The research, released by the Amsterdam-based nonprofit Aithos Research Foundation, tested 12 frontier models from OpenAI, Anthropic, Google, and Mistral across simulated workplace scenarios that covered legal obligations. The best-performing model violated applicable law in nearly half of all test runs; the worst failed in 93 percent of scenarios.
While the test was run against EU laws, these publicly accessible AI models are not limited to that region. As such, Australian organizations, especially those with high rates of AI agent deployment, should treat these findings as a vendor-readiness signal.
What the researchers tested
Aithos used its LARA (Legal Assessment for Real-world Agents) framework, a publicly available testing system that evaluates AI models in simulated workplace environments rather than through static benchmarks. In LARA tests, models can access tools that mirror a real enterprise deployment: email, messaging platforms, calendars, customer databases, and social media channels.
Test scenarios included data protection handling, emotion inference in the workplace, psychological profiling, social scoring, and exploitation of vulnerable individuals. The framework generated more than 3,000 assessment runs, which were validated through more than 50 hours of independent review by lawyers and external experts.

Aithos Research Director Daan Henselmans told TechRepublic the failure pattern was consistent with what his team had observed over years of studying AI model behavior in deployment. “Models are trained to be ‘helpful and harmless,’ but this often breaks down in deployment, where they face complex situations with multiple stakeholders that want different things,” he said. In the social scoring test, models flagged concerns internally and then acted anyway because they were asked to.
Australian enterprises are within scope now
EU GDPR carries extraterritorial reach. Any organization processing personal data belonging to EU residents is subject to enforcement regardless of its headquarters. For Australian financial services firms, healthcare providers, and technology companies with European customers or users, the compliance failures documented by Aithos apply to all current deployments today.
Beyond direct EU exposure, the Aithos findings are relevant to any Australian enterprise using AI in governed business workflows. LARA’s test of the model’s behavior against agentic tools in realistic workplace contexts mirrors precisely the configurations now being deployed across Australian institutions.

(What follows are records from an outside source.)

Below are the code and all the weights of a small trained network. Each question names an input and a target symbol and asks about switching units off, where a switched-off unit gives its printed mean instead of its output.

import numpy as np


def w(rows, s, z=0):
    codes = np.array(rows[::2]) - 128.0
    scale = np.full(codes.shape[1], s)
    scale[-1] = z or s
    return codes * scale


def norm(h):
    return h / np.sqrt((h * h).mean(-1, keepdims=True) + 1e-5)


def f(y):
    return np.maximum(y, 0)


def softmax(a):
    e = np.exp(a - a.max(-1, keepdims=True))
    return e / e.sum(-1, keepdims=True)


def log_softmax(a):
    a = a - a.max(-1, keepdims=True)
    return a - np.log(np.exp(a).sum(-1, keepdims=True))


def net(x, mask):
    ids = ['ΘΞΣαβδζημτ'.index(c) for c in x.split()]
    T = len(ids)
    res = E[ids] + P[:T]
    u = 0
    for l in range(2):
        r = norm(res)
        for j in range(2):
            rows = slice(3 * j, 3 * j + 3)
            q, k, v = (r @ M[l][rows].T for M in (Q, K, V))
            z = softmax(np.where(np.tri(T) > 0, q @ k.T / 3**0.5, -1e9)) @ v
            o = O[l][rows]
            res = res + np.where(mask[u + j], z, o[:, -1]) @ o[:, :-1]
        u += 2
        y = f(norm(res) @ A[l][:, :-1].T + A[l][:, -1])
        res = res + np.where(mask[u : u + 12], y, B[l][:, -1]) @ B[l][:, :-1]
        u += 12
    return log_softmax(norm(res)[-1] @ U[:, :-1].T + U[:, -1])


Q, K, V, O, A, B = {}, {}, {}, {}, {}, {}
E = w([
[127,194,168,135],'Θ',
[248,201,104,87],'Ξ',
[114,83,191,155],'Σ',
[124,148,191,167],'α',
[169,121,172,130],'β',
[21,153,230,118],'δ',
[167,150,134,126],'ζ',
[95,98,146,94],'η',
[118,123,165,135],'μ',
[145,154,98,106],'τ',
],0.012)
P = w([
[125,60,4,181],'0',
[101,84,161,60],'1',
[101,101,181,45],'2',
[107,109,186,46],'3',
[112,131,184,48],'4',
[115,142,196,48],'5',
[120,142,213,36],'6',
[116,153,208,35],'7',
[121,163,211,27],'8',
[112,158,217,27],'9',
[119,164,213,36],'10',
],0.003)
Q[0] = w([
[126,108,196,2],'L0H0',
[165,18,14,11],'L0H0',
[175,141,124,8],'L0H0',
[45,57,26,95],'L0H1',
[66,97,211,21],'L0H1',
[116,100,57,204],'L0H1',
],0.0062)
K[0] = w([
[100,153,105,254],'L0H0',
[72,169,133,100],'L0H0',
[114,141,140,168],'L0H0',
[125,145,209,62],'L0H1',
[201,19,125,148],'L0H1',
[107,182,186,116],'L0H1',
],0.0098)
V[0] = w([
[88,117,106,219],'L0H0',
[107,170,185,80],'L0H0',
[57,173,70,158],'L0H0',
[124,153,32,223],'L0H1',
[112,201,124,253],'L0H1',
[158,50,115,205],'L0H1',
],0.0042)
O[0] = w([
[85,209,152,158,99],'L0H0',
[72,23,42,95,185],'L0H0',
[87,153,136,159,5],'L0H0',
[93,124,180,3,28],'L0H1',
[170,172,143,84,85],'L0H1',
[201,61,104,87,204],'L0H1',
],0.0054,0.0028)
A[0] = w([
[106,46,118,124,181],'L0N0',
[131,179,46,53,199],'L0N1',
[1,86,163,161,118],'L0N2',
[136,145,61,86,171],'L0N3',
[101,71,138,145,85],'L0N4',
[35,170,75,120,133],'L0N5',
[150,215,52,85,253],'L0N6',
[177,143,95,131,85],'L0N7',
[174,103,43,79,94],'L0N8',
[124,65,153,222,118],'L0N9',
[125,129,117,130,65],'L0N10',
[140,50,202,18,154],'L0N11',
],0.0062,0.0023)
B[0] = w([
[125,185,135,205,170],'L0N0',
[141,2,179,92,146],'L0N1',
[123,178,99,169,177],'L0N2',
[141,26,123,242,139],'L0N3',
[175,146,118,130,147],'L0N4',
[120,109,216,172,140],'L0N5',
[180,15,155,162,153],'L0N6',
[117,113,111,80,139],'L0N7',
[104,83,179,130,149],'L0N8',
[211,137,136,98,173],'L0N9',
[121,90,128,114,128],'L0N10',
[124,157,38,139,254],'L0N11',
],0.0055,0.0068)
Q[1] = w([
[206,221,184,238],'L1H0',
[125,156,189,163],'L1H0',
[95,3,228,128],'L1H0',
[106,214,174,150],'L1H1',
[210,168,155,148],'L1H1',
[61,160,82,205],'L1H1',
],0.0045)
K[1] = w([
[112,124,99,254],'L1H0',
[179,137,60,138],'L1H0',
[202,58,179,100],'L1H0',
[142,67,177,36],'L1H1',
[49,171,76,115],'L1H1',
[187,135,227,134],'L1H1',
],0.0058)
V[1] = w([
[97,183,65,207],'L1H0',
[114,117,35,172],'L1H0',
[173,34,101,105],'L1H0',
[168,104,154,3],'L1H1',
[77,87,225,82],'L1H1',
[77,72,97,205],'L1H1',
],0.0045)
O[1] = w([
[135,211,96,230,60],'L1H0',
[102,153,73,149,74],'L1H0',
[34,95,64,30,252],'L1H0',
[119,165,206,95,141],'L1H1',
[56,33,231,173,18],'L1H1',
[32,4,74,100,54],'L1H1',
],0.0031,0.0013)
A[1] = w([
[104,185,165,115,253],'L1N0',
[130,226,40,148,116],'L1N1',
[201,32,188,149,172],'L1N2',
[137,253,60,156,131],'L1N3',
[73,58,152,161,76],'L1N4',
[171,27,89,197,154],'L1N5',
[131,69,44,162,102],'L1N6',
[17,131,98,147,159],'L1N7',
[115,143,59,163,102],'L1N8',
[100,101,90,79,149],'L1N9',
[158,142,131,160,78],'L1N10',
[228,94,115,130,65],'L1N11',
],0.0065,0.0033)
B[1] = w([
[162,42,95,118,191],'L1N0',
[157,92,157,107,160],'L1N1',
[2,194,141,99,255],'L1N2',
[197,74,147,115,173],'L1N3',
[218,170,89,140,139],'L1N4',
[116,179,102,142,217],'L1N5',
[136,145,64,97,165],'L1N6',
[103,153,72,173,157],'L1N7',
[92,109,140,98,145],'L1N8',
[181,79,52,156,148],'L1N9',
[160,197,107,143,147],'L1N10',
[95,165,162,124,221],'L1N11',
],0.0061,0.0058)
U = w([
[140,102,184,108,40],'Θ',
[133,69,145,52,2],'Ξ',
[112,183,90,203,21],'Σ',
[155,143,247,153,102],'α',
[165,224,117,60,125],'β',
[51,136,149,182,144],'δ',
[57,135,82,56,228],'ζ',
[146,117,40,172,202],'η',
[189,108,114,128,160],'μ',
[105,43,126,121,160],'τ',
],0.012,0.0045)

Each question gives the input, a string of symbols that net reads in full, and the target symbol t.
The units are the heads (3 rows each of Q, K, V and O) and the neurons (one row each of A and B). Each row of codes is followed by its name. A weight is (code - 128) times the scale printed after its matrix; where a second scale follows, it is the last column's (O, A, B and U).
mask holds one flag per unit, layer by layer, with each layer's heads first. A switched-off unit (its flag False) gives its mean, the last column of its rows in O or B, instead of its output. The means were averaged over made-up inputs and are rounded, as every weight is.
A unit's drop is (log p(t) with every unit on - log p(t) with that unit switched off) / (log p(t) with every unit on - log p(t) with every unit switched off).
The circuit of an input: a set's keep is (log p(t) with only the set's units on - log p(t) with every unit switched off) / (log p(t) with every unit on - log p(t) with every unit switched off). Starting from the 12 units with the biggest drops (on a tie, the unit counted first), units are removed one at a time, each time the one whose removal leaves the highest keep (on an exact tie, the one counted first), for as long as the keep stays at least 0.8.
circuit, biggest first: the units of the circuit, biggest drop first
unit that matters most: the unit with the biggest drop
k most important neurons: the k neurons with the biggest drops, biggest first
which heads matter: for each layer, one digit per head in row order, 1 if its drop is at least 0.15 and else 0, layers parted by /
drop of u: that unit's drop, to one decimal
input α β β δ τ δ α β β μ Θ, target α: which heads matter	01 / 00
input β β α, target β: 3 most important neurons	L0N1, L0N6, L0N9
input Θ β τ δ β Θ, target δ: which heads matter	11 / 01
input β β Ξ ζ δ β ζ δ Θ, target ζ: 3 most important neurons	L0N6, L1N2, L0N9
input β ζ δ δ η β β δ α, target ζ: circuit, biggest first	L1N2, L0N0, L0H1
input Ξ β β η β α, target μ: most important neuron	L0N6
input β α α β δ δ τ, target τ: circuit, biggest first	L0N1, L0N3
input η τ μ β ζ β η α β, target η: circuit, biggest first	L1H1, L0H1
input α β δ β Ξ τ η β, target α: which heads matter	11 / 10
input η β δ μ β η β β, target η: which heads matter	10 / 11
input β δ Ξ β β ζ β ζ τ α, target ζ: which heads matter	10 / 10
input α β Θ β τ β β α τ, target τ: 3 most important neurons	L0N1, L0N6, L0N3
input β τ β Σ, target ζ: 2 most important neurons	L1N2, L1N6
input α β τ Σ α α, target α: unit that matters most	L0N11
input Σ Ξ β β ζ η α, target β: 3 most important neurons	L0N9, L0N2, L0N0
input β δ Ξ τ β α μ, target μ: 3 most important neurons	L0N11, L1N2, L0N6
input β δ β α Θ α ζ η, target η: 2 most important neurons	L1N2, L1N9
input η α β α ζ δ α β Θ β μ, target η: which heads matter	10 / 00
input α δ β μ β β, target α: which heads matter	11 / 11
input α α Θ, target α: unit that matters most	L0H0
input β δ α Ξ β α ζ, target ζ: which heads matter	00 / 00
input Ξ α β β Σ, target Σ: which heads matter	01 / 00
input β β β, target ζ: which heads matter	01 / 10
input α α α α, target α: drop of L0H1	0.2
input β δ β α β β Θ μ, target μ: drop of L1N2	0.2
input β η ζ, target ζ: drop of L0N10	0.0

These include banks, insurers, and health systems for customer service, claims processing, HR automation, and clinical workflows.
An AI agent that executes a compliance-sensitive action because it was asked to, regardless of having identified a concern, creates a governance liability that could expose the deploying organization rather than the vendor. Most terms-of-service clauses are not sufficient to resolve that exposure.
Australia’s National AI Plan, released in December 2025, takes a deliberate ‘light-touch’ approach: voluntary safety frameworks, no standalone AI legislation, and a preference for applying existing law. The Australian AI Safety Institute will provide independent safety testing and technical guidance.
Privacy Act amendments requiring transparency around substantially automated decisions affecting individuals take effect in December 2026. Until that enforcement infrastructure is in place, Australian enterprises have no external standard against which to verify vendor compliance claims.
Trustworthy AI as a competitive advantage — with a catch
The Aithos findings are likely to accelerate governance scrutiny in Australian enterprise vendor selection. Australian CIOs and CISOs evaluating AI platforms for deployment in banking, critical infrastructure, or public-sector operations may increasingly ask for evidence of compliance behavior under production conditions, rather than accepting benchmark performance or published model cards as proxies.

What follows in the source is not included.